**SUPPLIED DATA**

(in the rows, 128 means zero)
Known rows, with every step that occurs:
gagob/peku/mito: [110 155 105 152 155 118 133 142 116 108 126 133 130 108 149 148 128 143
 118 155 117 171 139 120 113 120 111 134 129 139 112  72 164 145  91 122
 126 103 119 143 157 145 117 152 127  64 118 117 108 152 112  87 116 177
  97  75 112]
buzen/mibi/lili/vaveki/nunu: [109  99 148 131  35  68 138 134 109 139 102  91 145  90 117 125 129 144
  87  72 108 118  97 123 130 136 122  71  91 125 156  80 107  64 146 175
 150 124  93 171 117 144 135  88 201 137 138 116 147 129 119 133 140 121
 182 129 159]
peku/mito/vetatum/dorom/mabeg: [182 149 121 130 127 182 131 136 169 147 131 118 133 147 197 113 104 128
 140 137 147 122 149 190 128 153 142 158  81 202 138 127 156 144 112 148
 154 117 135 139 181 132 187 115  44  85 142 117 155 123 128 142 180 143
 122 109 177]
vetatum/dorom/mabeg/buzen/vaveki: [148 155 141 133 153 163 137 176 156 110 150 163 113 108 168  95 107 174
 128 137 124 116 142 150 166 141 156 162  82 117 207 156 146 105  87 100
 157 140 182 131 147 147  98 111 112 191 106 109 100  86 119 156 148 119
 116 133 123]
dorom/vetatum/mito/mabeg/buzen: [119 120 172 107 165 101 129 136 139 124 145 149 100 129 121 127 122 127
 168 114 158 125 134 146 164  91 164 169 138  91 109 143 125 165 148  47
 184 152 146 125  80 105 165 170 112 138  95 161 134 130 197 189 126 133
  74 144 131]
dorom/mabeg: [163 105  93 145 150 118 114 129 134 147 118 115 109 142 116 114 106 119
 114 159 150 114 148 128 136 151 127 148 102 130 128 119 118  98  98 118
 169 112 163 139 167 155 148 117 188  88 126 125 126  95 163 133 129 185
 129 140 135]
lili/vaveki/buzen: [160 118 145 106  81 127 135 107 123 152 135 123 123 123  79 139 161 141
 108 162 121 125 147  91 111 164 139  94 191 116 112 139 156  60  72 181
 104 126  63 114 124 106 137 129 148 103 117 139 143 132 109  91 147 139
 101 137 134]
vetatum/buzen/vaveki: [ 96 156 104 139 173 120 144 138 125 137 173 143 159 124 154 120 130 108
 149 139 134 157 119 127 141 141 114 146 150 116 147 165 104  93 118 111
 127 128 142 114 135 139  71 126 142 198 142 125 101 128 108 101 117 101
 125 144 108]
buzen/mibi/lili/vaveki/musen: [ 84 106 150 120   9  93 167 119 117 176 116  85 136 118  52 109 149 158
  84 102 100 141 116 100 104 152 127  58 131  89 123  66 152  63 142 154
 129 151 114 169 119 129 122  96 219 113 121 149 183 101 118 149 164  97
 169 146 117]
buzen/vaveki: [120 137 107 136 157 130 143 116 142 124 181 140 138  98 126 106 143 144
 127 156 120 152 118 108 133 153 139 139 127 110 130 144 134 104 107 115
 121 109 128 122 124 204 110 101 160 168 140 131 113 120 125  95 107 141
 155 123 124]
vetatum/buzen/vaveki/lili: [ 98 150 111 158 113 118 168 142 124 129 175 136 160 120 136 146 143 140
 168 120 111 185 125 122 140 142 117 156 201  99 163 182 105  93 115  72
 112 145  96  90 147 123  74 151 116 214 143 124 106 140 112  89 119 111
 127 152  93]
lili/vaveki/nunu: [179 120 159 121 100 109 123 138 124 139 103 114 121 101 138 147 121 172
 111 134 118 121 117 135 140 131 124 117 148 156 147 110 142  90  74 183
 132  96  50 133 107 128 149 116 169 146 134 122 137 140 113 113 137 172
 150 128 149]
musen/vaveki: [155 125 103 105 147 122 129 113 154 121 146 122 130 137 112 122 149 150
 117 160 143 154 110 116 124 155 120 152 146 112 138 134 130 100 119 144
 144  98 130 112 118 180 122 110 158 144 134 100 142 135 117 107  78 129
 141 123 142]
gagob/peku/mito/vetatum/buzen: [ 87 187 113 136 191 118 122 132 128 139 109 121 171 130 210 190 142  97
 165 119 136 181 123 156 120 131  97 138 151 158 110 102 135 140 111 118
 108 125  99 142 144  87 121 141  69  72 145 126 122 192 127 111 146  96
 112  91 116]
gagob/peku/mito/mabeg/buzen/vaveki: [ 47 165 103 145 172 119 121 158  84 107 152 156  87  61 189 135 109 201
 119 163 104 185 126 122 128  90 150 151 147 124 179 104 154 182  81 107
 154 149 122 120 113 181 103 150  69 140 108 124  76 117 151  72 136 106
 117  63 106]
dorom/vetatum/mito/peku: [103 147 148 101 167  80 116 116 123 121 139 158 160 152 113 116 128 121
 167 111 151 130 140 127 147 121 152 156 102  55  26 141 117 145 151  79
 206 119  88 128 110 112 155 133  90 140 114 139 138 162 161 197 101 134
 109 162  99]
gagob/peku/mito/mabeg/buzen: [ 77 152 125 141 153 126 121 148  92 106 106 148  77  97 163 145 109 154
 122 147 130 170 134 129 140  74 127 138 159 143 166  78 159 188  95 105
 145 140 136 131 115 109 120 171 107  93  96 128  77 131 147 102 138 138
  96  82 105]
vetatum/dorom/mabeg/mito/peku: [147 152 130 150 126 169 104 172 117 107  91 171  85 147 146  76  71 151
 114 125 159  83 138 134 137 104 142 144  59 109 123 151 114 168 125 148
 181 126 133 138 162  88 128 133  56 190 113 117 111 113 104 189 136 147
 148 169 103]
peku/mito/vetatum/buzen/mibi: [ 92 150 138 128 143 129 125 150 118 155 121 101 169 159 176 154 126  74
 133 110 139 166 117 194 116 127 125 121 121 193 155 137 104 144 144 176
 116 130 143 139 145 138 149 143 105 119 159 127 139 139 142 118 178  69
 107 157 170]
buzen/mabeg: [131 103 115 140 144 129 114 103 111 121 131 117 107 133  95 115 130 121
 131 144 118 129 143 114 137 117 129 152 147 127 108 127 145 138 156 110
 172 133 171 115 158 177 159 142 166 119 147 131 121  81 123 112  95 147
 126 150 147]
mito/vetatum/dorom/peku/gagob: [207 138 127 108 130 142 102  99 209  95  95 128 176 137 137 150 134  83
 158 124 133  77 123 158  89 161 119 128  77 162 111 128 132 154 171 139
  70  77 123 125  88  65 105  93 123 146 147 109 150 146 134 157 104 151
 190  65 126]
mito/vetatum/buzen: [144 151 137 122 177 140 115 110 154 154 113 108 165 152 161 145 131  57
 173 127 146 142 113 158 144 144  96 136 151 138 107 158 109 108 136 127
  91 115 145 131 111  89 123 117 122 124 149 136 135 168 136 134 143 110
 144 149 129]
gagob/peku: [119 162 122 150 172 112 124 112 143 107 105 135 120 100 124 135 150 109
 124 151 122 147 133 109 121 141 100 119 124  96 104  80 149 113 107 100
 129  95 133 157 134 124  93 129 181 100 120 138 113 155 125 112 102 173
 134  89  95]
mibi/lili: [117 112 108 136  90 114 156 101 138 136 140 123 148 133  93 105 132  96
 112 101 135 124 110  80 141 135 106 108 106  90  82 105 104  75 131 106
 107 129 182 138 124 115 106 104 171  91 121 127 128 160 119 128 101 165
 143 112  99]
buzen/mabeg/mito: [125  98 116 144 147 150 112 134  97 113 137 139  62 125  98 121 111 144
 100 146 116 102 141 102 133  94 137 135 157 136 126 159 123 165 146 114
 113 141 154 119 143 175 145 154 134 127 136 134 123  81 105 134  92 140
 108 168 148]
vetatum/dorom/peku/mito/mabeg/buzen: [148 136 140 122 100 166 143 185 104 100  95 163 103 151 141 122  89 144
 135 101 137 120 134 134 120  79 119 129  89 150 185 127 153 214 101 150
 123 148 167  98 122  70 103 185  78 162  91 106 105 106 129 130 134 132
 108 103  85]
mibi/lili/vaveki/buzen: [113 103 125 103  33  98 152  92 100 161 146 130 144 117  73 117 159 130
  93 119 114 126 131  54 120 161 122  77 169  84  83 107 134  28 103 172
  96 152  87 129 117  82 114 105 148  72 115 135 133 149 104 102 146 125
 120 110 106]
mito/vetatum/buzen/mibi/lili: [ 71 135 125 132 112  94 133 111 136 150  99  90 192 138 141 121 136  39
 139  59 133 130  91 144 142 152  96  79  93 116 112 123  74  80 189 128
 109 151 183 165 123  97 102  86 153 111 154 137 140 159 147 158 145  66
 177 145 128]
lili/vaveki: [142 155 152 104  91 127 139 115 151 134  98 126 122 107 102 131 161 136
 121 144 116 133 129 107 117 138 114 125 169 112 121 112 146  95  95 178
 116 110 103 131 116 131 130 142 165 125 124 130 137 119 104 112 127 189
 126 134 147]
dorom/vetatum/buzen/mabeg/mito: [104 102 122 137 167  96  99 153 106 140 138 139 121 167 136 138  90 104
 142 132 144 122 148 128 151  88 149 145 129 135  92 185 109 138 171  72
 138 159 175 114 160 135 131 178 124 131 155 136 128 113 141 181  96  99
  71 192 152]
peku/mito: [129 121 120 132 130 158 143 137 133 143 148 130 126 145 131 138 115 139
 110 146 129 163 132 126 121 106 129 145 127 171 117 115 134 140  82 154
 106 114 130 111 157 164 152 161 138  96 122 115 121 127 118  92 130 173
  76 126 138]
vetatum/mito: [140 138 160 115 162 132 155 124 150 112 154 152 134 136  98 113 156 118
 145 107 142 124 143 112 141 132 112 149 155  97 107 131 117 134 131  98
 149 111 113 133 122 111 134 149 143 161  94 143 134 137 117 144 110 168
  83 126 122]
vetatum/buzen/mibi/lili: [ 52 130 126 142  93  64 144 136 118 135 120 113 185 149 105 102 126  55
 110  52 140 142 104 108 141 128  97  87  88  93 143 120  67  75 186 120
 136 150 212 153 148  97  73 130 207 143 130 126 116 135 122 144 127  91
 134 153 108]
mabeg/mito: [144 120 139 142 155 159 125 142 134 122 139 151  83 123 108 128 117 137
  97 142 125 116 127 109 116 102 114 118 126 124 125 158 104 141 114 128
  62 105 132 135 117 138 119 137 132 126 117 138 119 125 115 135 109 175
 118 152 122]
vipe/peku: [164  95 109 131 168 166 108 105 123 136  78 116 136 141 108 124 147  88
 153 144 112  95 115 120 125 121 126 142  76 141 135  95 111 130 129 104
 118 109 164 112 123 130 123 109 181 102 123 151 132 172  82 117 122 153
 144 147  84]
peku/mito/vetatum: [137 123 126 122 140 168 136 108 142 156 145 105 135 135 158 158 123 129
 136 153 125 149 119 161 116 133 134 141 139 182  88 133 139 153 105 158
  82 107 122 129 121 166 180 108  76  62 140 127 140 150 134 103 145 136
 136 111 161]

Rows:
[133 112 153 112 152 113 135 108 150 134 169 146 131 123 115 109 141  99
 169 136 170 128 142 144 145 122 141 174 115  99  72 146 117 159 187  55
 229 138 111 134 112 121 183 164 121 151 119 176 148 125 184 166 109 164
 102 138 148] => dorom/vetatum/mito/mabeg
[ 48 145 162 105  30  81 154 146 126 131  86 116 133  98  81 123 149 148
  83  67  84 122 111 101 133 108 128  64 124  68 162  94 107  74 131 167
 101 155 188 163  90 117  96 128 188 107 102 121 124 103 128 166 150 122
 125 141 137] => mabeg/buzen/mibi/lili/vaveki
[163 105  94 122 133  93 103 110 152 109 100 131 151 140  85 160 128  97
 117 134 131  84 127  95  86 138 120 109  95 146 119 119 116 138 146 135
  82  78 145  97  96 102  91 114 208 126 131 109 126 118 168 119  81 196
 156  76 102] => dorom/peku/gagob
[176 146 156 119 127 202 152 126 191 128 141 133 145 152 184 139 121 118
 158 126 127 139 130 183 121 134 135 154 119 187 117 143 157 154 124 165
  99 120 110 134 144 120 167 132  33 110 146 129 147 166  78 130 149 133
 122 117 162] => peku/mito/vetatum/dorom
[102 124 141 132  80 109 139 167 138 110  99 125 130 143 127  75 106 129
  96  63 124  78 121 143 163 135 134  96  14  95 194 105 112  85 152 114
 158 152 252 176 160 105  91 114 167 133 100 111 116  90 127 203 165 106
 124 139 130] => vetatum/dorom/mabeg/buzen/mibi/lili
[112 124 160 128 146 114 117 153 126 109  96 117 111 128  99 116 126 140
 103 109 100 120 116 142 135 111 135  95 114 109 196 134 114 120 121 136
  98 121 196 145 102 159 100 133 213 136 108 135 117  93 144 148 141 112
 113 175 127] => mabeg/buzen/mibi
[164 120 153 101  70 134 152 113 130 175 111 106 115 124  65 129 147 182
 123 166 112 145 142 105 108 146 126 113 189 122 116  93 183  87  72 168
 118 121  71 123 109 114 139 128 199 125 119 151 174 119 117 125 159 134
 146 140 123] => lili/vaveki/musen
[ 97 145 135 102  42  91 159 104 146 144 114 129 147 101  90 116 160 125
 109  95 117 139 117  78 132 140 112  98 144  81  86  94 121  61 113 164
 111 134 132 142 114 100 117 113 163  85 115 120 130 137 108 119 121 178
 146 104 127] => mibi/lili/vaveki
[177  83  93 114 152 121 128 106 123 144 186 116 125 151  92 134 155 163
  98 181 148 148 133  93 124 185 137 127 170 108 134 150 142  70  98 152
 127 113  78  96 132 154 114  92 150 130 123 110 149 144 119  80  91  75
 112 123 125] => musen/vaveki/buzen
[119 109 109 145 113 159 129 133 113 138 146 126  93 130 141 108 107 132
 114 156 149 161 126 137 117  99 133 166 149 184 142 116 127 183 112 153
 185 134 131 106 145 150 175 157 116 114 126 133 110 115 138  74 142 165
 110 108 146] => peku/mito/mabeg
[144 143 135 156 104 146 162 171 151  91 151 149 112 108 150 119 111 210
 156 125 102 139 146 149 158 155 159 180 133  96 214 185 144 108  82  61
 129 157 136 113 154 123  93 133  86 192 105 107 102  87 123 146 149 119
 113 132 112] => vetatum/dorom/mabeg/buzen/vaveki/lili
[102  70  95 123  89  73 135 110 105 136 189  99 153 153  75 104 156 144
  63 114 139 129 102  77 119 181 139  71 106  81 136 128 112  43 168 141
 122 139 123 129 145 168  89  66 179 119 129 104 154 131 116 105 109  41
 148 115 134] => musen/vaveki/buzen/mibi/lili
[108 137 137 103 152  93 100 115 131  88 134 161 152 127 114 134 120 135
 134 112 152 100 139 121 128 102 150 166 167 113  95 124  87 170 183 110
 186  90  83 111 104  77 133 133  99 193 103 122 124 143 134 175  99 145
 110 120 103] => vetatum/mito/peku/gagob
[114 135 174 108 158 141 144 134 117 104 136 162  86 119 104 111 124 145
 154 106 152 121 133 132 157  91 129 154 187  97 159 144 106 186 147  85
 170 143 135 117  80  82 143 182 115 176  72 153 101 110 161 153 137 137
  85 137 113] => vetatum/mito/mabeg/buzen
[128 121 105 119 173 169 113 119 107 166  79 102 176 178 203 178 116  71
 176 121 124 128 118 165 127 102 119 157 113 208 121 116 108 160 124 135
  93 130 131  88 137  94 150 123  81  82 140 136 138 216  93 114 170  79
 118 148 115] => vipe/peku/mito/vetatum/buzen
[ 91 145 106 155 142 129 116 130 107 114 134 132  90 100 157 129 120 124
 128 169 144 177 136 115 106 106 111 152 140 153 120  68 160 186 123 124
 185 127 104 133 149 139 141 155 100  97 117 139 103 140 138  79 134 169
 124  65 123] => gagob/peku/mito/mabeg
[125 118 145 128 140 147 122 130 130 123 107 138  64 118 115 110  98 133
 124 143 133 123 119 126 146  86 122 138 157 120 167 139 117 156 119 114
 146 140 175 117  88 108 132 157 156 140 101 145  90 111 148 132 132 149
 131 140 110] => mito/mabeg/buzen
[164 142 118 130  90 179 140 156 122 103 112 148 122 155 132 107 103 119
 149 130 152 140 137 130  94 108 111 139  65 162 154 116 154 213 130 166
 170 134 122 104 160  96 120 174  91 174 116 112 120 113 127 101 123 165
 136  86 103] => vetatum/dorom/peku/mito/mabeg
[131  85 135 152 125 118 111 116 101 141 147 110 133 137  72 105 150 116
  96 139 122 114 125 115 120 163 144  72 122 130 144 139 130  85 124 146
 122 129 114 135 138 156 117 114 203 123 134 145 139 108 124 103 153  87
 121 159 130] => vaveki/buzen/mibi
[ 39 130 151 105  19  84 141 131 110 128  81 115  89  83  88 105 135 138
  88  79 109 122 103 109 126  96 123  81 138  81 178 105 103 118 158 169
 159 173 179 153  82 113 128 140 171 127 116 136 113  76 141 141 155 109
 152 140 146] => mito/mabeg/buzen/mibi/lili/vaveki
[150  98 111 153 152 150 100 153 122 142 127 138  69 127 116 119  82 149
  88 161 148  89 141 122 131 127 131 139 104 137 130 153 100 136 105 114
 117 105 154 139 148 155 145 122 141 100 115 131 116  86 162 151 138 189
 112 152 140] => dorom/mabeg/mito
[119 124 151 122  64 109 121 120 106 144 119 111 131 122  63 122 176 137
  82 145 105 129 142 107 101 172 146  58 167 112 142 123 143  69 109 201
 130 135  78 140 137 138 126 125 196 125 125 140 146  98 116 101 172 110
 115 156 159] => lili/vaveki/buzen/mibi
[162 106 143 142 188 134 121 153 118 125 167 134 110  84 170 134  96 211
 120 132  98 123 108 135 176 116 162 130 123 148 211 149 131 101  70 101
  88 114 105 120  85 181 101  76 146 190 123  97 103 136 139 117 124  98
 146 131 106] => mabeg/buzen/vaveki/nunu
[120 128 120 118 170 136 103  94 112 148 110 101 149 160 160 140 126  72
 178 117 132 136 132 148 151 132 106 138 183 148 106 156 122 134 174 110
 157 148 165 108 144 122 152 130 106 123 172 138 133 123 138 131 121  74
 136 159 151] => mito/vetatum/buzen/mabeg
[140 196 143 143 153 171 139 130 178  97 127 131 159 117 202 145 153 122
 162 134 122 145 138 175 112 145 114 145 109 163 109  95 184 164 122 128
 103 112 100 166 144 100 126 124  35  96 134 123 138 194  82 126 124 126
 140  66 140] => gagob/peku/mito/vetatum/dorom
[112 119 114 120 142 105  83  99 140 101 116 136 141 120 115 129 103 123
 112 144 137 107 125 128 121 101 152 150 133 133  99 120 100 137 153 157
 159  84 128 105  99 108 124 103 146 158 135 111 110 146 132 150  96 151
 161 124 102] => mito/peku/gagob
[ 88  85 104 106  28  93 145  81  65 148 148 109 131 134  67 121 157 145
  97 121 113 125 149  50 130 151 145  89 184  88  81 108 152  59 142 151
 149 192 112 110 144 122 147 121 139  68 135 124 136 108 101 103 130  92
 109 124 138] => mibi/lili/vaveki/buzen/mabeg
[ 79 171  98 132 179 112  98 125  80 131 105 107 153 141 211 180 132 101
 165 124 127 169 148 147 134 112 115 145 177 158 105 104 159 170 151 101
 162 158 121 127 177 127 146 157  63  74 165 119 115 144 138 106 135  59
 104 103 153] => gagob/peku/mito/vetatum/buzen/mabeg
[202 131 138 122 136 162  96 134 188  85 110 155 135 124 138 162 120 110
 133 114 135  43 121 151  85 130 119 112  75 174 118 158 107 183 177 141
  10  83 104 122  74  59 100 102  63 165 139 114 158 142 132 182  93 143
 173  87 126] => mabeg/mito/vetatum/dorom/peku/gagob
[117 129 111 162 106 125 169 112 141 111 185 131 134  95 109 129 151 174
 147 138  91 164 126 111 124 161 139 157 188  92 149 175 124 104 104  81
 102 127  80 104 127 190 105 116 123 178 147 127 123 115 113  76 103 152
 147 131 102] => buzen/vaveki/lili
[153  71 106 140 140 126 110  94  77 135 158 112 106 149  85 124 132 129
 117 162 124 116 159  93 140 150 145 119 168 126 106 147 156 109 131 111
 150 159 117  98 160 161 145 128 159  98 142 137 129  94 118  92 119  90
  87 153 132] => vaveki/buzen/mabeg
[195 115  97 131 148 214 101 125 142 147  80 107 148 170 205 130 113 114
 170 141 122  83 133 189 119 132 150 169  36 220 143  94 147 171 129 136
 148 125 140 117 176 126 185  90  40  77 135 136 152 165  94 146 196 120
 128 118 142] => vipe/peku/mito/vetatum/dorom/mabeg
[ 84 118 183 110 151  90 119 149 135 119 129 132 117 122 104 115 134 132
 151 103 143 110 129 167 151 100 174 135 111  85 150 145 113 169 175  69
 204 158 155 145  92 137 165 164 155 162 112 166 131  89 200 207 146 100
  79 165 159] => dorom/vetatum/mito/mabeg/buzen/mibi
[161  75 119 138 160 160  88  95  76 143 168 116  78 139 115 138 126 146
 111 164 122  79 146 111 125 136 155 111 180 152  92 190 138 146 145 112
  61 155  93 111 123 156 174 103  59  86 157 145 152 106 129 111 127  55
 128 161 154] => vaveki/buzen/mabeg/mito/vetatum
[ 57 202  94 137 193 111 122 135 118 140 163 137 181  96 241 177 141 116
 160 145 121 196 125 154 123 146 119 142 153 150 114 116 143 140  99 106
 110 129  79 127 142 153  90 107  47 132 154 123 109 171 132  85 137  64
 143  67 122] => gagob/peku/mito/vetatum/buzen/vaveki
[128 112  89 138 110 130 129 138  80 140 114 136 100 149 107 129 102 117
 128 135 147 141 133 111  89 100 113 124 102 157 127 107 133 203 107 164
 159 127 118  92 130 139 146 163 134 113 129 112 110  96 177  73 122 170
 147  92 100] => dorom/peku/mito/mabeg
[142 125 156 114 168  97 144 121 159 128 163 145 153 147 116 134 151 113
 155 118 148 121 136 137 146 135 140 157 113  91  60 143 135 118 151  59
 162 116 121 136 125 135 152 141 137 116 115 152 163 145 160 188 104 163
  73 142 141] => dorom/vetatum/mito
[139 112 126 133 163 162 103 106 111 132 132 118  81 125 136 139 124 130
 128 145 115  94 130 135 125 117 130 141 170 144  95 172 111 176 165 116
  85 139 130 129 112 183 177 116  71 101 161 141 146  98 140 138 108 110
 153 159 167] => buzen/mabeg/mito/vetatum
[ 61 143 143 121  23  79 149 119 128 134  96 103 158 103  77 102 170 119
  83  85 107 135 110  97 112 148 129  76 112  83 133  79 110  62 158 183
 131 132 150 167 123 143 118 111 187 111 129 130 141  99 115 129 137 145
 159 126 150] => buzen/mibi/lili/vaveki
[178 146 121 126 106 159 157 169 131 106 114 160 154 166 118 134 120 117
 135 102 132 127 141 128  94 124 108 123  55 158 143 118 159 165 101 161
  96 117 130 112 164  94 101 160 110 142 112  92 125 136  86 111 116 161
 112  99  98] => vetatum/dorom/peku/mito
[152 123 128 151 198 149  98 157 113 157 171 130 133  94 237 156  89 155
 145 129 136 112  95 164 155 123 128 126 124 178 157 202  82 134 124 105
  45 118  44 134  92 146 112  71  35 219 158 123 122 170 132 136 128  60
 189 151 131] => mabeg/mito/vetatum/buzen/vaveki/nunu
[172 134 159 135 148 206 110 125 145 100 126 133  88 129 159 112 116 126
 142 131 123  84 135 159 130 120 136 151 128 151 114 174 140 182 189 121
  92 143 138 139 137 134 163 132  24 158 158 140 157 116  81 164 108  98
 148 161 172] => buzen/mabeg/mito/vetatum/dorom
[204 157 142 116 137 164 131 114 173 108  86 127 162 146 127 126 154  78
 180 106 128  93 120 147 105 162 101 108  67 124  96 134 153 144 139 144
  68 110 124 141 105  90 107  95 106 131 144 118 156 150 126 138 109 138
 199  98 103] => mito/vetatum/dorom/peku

**TASK INSTRUCTIONS**
Lines to set down from above: the line with "121 144 116", the line with "76 126 138]", and every line between, each exactly as written.

**RESPONSE TO THIS TASK**
 121 144 116 133 129 107 117 138 114 125 169 112 121 112 146  95  95 178
 116 110 103 131 116 131 130 142 165 125 124 130 137 119 104 112 127 189
 126 134 147]
dorom/vetatum/buzen/mabeg/mito: [104 102 122 137 167  96  99 153 106 140 138 139 121 167 136 138  90 104
 142 132 144 122 148 128 151  88 149 145 129 135  92 185 109 138 171  72
 138 159 175 114 160 135 131 178 124 131 155 136 128 113 141 181  96  99
  71 192 152]
peku/mito: [129 121 120 132 130 158 143 137 133 143 148 130 126 145 131 138 115 139
 110 146 129 163 132 126 121 106 129 145 127 171 117 115 134 140  82 154
 106 114 130 111 157 164 152 161 138  96 122 115 121 127 118  92 130 173
  76 126 138]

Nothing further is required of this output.